The function pastes a "%" symbol onto each cell, which forces the column to character class. R cannot mix numerics and a trailing symbol in one vector. This is intentional: the output is for display, not further math. If you need the values for downstream calculations, keep a copy of the adorn_percentages() output before formatting, or set affix_sign = FALSE and then as.numeric() the result.
What is the difference between "half to even" and "half up" rounding?
"Half to even" (banker's rounding) rounds 0.5 to the nearest even integer, so 0.5 becomes 0 and 1.5 becomes 2. "Half up" always rounds 0.5 away from zero, so 0.5 becomes 1 and 1.5 becomes 2. The default is "half to even" because it reduces cumulative bias on large datasets. Pick "half up" when readers expect conventional rounding behavior.
Can I use adorn_pct_formatting() without a tabyl?
Yes. The function accepts any data frame whose first column is the identifier and whose remaining columns are numeric proportions in the 0 to 1 range. Build the frame manually or with dplyr::count() and mutate(share = n / sum(n)), then pipe through adorn_pct_formatting().
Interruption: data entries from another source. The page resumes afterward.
Each scene shows the same named points in several views. A view is turned or mirrored, and shifted as a whole, has a little noise and may leave points out.
In the rows, 128 means zero.

Scene 1
View 1
k_489: [132 100 154 150 142 129 134 121 144 132 128 143 122 127 118 127 167 129
  99 151 148 129 135 128 165 156 102 113 136 130 161 118 136 165 111]
k_450: [162 106 156 165 144 143 144 129 123 142 103 121 149 139  91 131 177 146
 116 133 159 137 151 150 162 119 122 123 118 128 130  99 125 156  97]
k_935: [154 102 160 201 156 134 124 111 126 140 131 119 133 153 123 145 150 136
 100 152 171 118 156 135 133 127  82 145 111 130 103 115 119 137  91]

The tabyl class is convenient but not required.
How do I keep more than one decimal but drop trailing zeros?
adorn_pct_formatting() always pads to the requested number of decimals to keep columns aligned. To drop trailing zeros, convert the formatted strings with gsub("\\.0+%", "%", ex_fmt$col) or write your own formatter with formatC(x, digits = 2, format = "fg"). Padded zeros are usually what reports want.
Does adorn_pct_formatting() handle NA cells gracefully?
Yes. NA values pass through as the literal "NA%" string after formatting, so the column position is preserved but the missing-ness is visible. If you want to suppress the "%" on NA cells, replace NAs with 0 before formatting or post-process with gsub("NA%", "", x). The default behavior makes missing values impossible to miss in the rendered report.